Anyway, there are these two divorce mediators and best friends, John Beckwith (Owen Wilson) and Jeremy Grey (Vince Vaughn), whose favorite time of year is "wedding season." I would assume they crash weddings at other times of year, as well, but the few weeks in summer when weddings are most common is when they have the most fun in the shortest span of time. (Wedding crashing is a tradition handed down to Jeremy from a guy named Chazz Reinhold, whom John meets near the end of the movie.) Well... we get to see John and Jeremy using every trick in the book to get women they meet at wedding receptions to go to bed with them. But by the end of this particular season, John is starting to grow weary of such juvenile behavior.

Later, Jeremy convinces John to (reluctantly) crash the wedding of one of the daughters of Secretary of the Treasury William Cleary (Christopher Walken). When they get there, John falls in like at first sight with of the bride's sisters, Claire (Rachel McAdams). At the reception, the two of them hit it off, and John also makes a good impression on Claire's father. Meanwhile, Jeremy works his magic on yet another of William's daughters, Gloria (Isla Fisher). After Jeremy and Gloria have sex on the beach, she claims it was her first time... and she's in love with him. Suddenly, Jeremy is desperate to get away, but the formerly reluctant John wants to stay. The two of them end up being invited to stay at the Cleary family home for awhile. The priest who performed the wedding, Father O'Neil (Henry Gibson), is also staying with the Clearys, though he's a fairly minor character. Unfortunately for John, another guest is Claire's boyfriend, Sack Lodge (Bradley Cooper). He's pretty much an asshole (which honestly, I think is kind of a good thing, if we're meant to root for John and Claire to get together, considering John is far from being a respectable gentleman, himself). Although... considering John and Jeremy are pretending to be distant relatives, I'm not sure how a relationship between them and either Claire or Gloria was supposed to be acceptable... unless they were pretending to be relatives of the guy who married the other Cleary daughter. (After the wedding, we don't see the bride and groom again, so they're not important to the story, anyway.) But it really seemed to me like they were pretending to be relatives of the Clearys.

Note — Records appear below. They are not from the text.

Each row has a name. Each question is about the rows just above it.

<160>: [ 26 138 103 183 230 126 138 136 128 120 127 166 214 119 148  91 147 124
  78  33 131 164 128  66 163  82 131 169 103  56 191 170 159  66 100 131
  81 158 146  75 163  99 186  75 135  37 168 162 123 110]
<32>: [184 138 152 109  43 126 138 136 128 125 123 121  94 150  99 134 147 140
 145 199 115 102 128 182  90 189 131  93 144 166  96  70  96 186 151 134
 155 131 110 163 104 160  82 157 128 190 119 132 123 104]
<83>: [183 135 145  91  47 126 138 124 128 124 123 109  69 147 108 152 124 135
 162 202 118  98 128 179  94 183 131 100 145 180  73  82 102 179 145 131
 169  73 111 170 106 150  77 175 121 186 107 119 123 110]
<186>: [ 92 149 116 178 174 126 138 136 128 116 123 170 197 140 130  93 150 135
  98  72 118 144 128 104 123 126 219 140 101  77 167 143 135  97 130 131
  98 131 156 101 145 119 149 100 133  66 161 153 123 101]
<137>: [164 150 150 117  85 126 119 147 128 134 123 121 119 144 113 127 167 141
 120 157 116 122 128 152 113 160 127  99 144 149 128  96 108 154 138 146
 139 159 126 151 107 150 119 122 137 167 128 146 123 116]
<92>: [ 33 119  99 183 196 129 159 110 128  86 123 173 179 144 150 109  99 116
 120  75 143 142 128  88 127 108 131 181 130  75 128 166 144  85 119 100
 114  96 126  92 165  74 130 147 118  52 145 116 123  85]
<28>: [116 152 136 134  98 126 138 136 128 124 125 141 145 144 118 126 148 135
 120 141 118 122 128 152 113 160 131 113 130 127 128 114 108 153 138 131
 135 131 126 142 118 140 119 138 128 132 137 146 123 104]
<46>: [184 109 136  93  85 126 127 120 128 129 123  96  73 135 121 156  95 132
 162 169 124 117 128 152 113 148 131 113 144 165  93 114 111 153 138 126
 147 131 119 151 107 140 108 152 123 170  98 102 123 143]
<56>: [164 139 149 117  57 126 138 136 128 124 123 121 113 144 104 127 147 137
 132 180 118 104 128 169  92 181 131 103 144 178 103  82 101 169 146 131
 151 131 120 156 107 157  94 147 128 169 128 146 123 104]
Shift each entry of [179  94 183] by -1 times 1:  [178  93 182]
Move every entry of [120] by +1 step of 1.  [121]

<128>: [119 142 145 137 153 125 132 125 129 135 170 122 104  32 146 124 124 129
 126 133 142 126 103 126 142 115 124 120 133 139 222 136 101 123  88 130
 133 139 123 131 121 122 116 129 106 130 154 115 112 125  80 129  98 138]
<20>: [130 130 131 131 136 127 131 129 127 130 129 124 125 130 132 127 125 128
 129 128 127 122 123 128 131 115 125 125 130 131 222 130 135 127 121 129
 129 131 124 129 127 127 129 149 129 129 129 122 131 129  80 128 129 126]
<23>: [144 139 133 141 115 113 152 128 115 137 127 107 143 112 160 120 144 116
 136 133 140 129 100 126 143 115 144 110 115 122 222 115 162 149 139 119
 107 124 104 138 122 123 143 156 141 139 127  96 145 121  80 140 139 118]
<106>: [130 131 131 132 138 127 130 128 127 130 133 123 124 136 133 126 125 128
 128 129 129 123 121 127 133 115 125 124 131 132 222 130 131 126 118 129
 130 131 124 129 127 127 129 147 129 130 132 120 130 128  80 129 125 127]
<3>: [121 140 143 136 151 125 132 125 129 135 161 122 108 143 144 124 124 129
 127 133 141 126 105 126 141 115 124 121 133 138 222 135 106 124  94 130
 132 138 123 131 122 123 119 133 111 130 149 116 115 124  80 129 104 136]
Shift each entry of [129 130 131] by -1 times 1:  [128 129 130]
Move every entry of [127 122 123] by +1 step of 1.  [128 123 124]
Shift each entry of [129 129 123] by +1 times 1:  [130 130 124]
[125] with +1 step of 1 on every entry:  [126]
Move every entry of [133] by -1 step of 1.  [132]

<58>: [124 125 135 208 146 140 167 144  91  73  87 141  38 141]
<51>: [ 78 133 122 142 105 144 102 138 139 130 172 144 107 105]
<16>: [119 123 135 208 142 139 165 141  93  74  95 140  41 141]
<87>: [ 66 122 134 223  85 132 121 174 136 122 134 178  86  99]
<152>: [ 82 124 145 229  83 140 132 152 148 130 118 162 107 122]
<167>: [ 66 123 135 224  84 133 120 172 137 124 135 177  87 100]
<155>: [114 110 141 233 134 147 168 161  79  60  88 152  41 125]
Shift each entry of [141] by +1 times 1:  [142]
Move every entry of [233] by +1 step of 1.  [234]
[130 118] with +1 step of 1 on every entry:  [131 119]

<189>: [115 169 134 100 131  64 124]
<105>: [138  85 138 176 138 216 152]
<123>: [ 99 147 151 126 140 141 161]
<81>: [ 89  97 153  96 131  87  99]
<50>: [ 96 161 145  66 131  23 111]
<109>: [115 119 134 100 131  64 124]
<154>: [ 80  95 157  90 136  73  92]
<88>: [171 167 112 144 105 146 158]
<168>: [ 90  76 163 116 138 134 118]
<158>: [ 76  92 172 141 151 162 140]
[169] with +1 step of 1 on every entry:  [170]
Move every entry of [96] by -1 step of 1.  [95]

Anyway... William's wife (Seymour) gets all cougar-y with John, who isn't exactly happy about that. And Gloria gets progressively more sexually aggressive with Jeremy, who still just wants to get away. (Eventually she ties him to his bed and apparently rapes him, offscreen, which I guess is supposed to be funny. It's not. And later, William's son Todd shows up in Jeremy's room while he's still tied up, and Jeremy seems to just barely avoid having anything too rape-y done to him by Todd. Also not funny.) Meanwhile, John and Claire continue to get along quite well, and it's clear they're developing real feelings for each other... until Sack has John and Jeremy investigated, and learns that they've been lying about who they are. So, they leave.

John spends the next few months seriously depressed about having lost Claire. And he wants nothing to do with Jeremy anymore. (It's not at all clear to me whether John is even going in to work anymore.) And... beyond that I guess I don't want to reveal any more of the plot. There is one rather twisted surprise that's kind of amusing (I guess), but otherwise the ending is fairly predictable and happy. And aside from a few aspects of the movie not appealing to me (see Pop Culture Detective's essays "Stalking for Love" and "Sexual Assault of Men Played for Laughs"), I mostly found it amusing, and most of the characters were pretty likable (some of them more than they had any right to be... which put me in mind of Barney from How I Met Your Mother). And... I guess I don't know what else to say.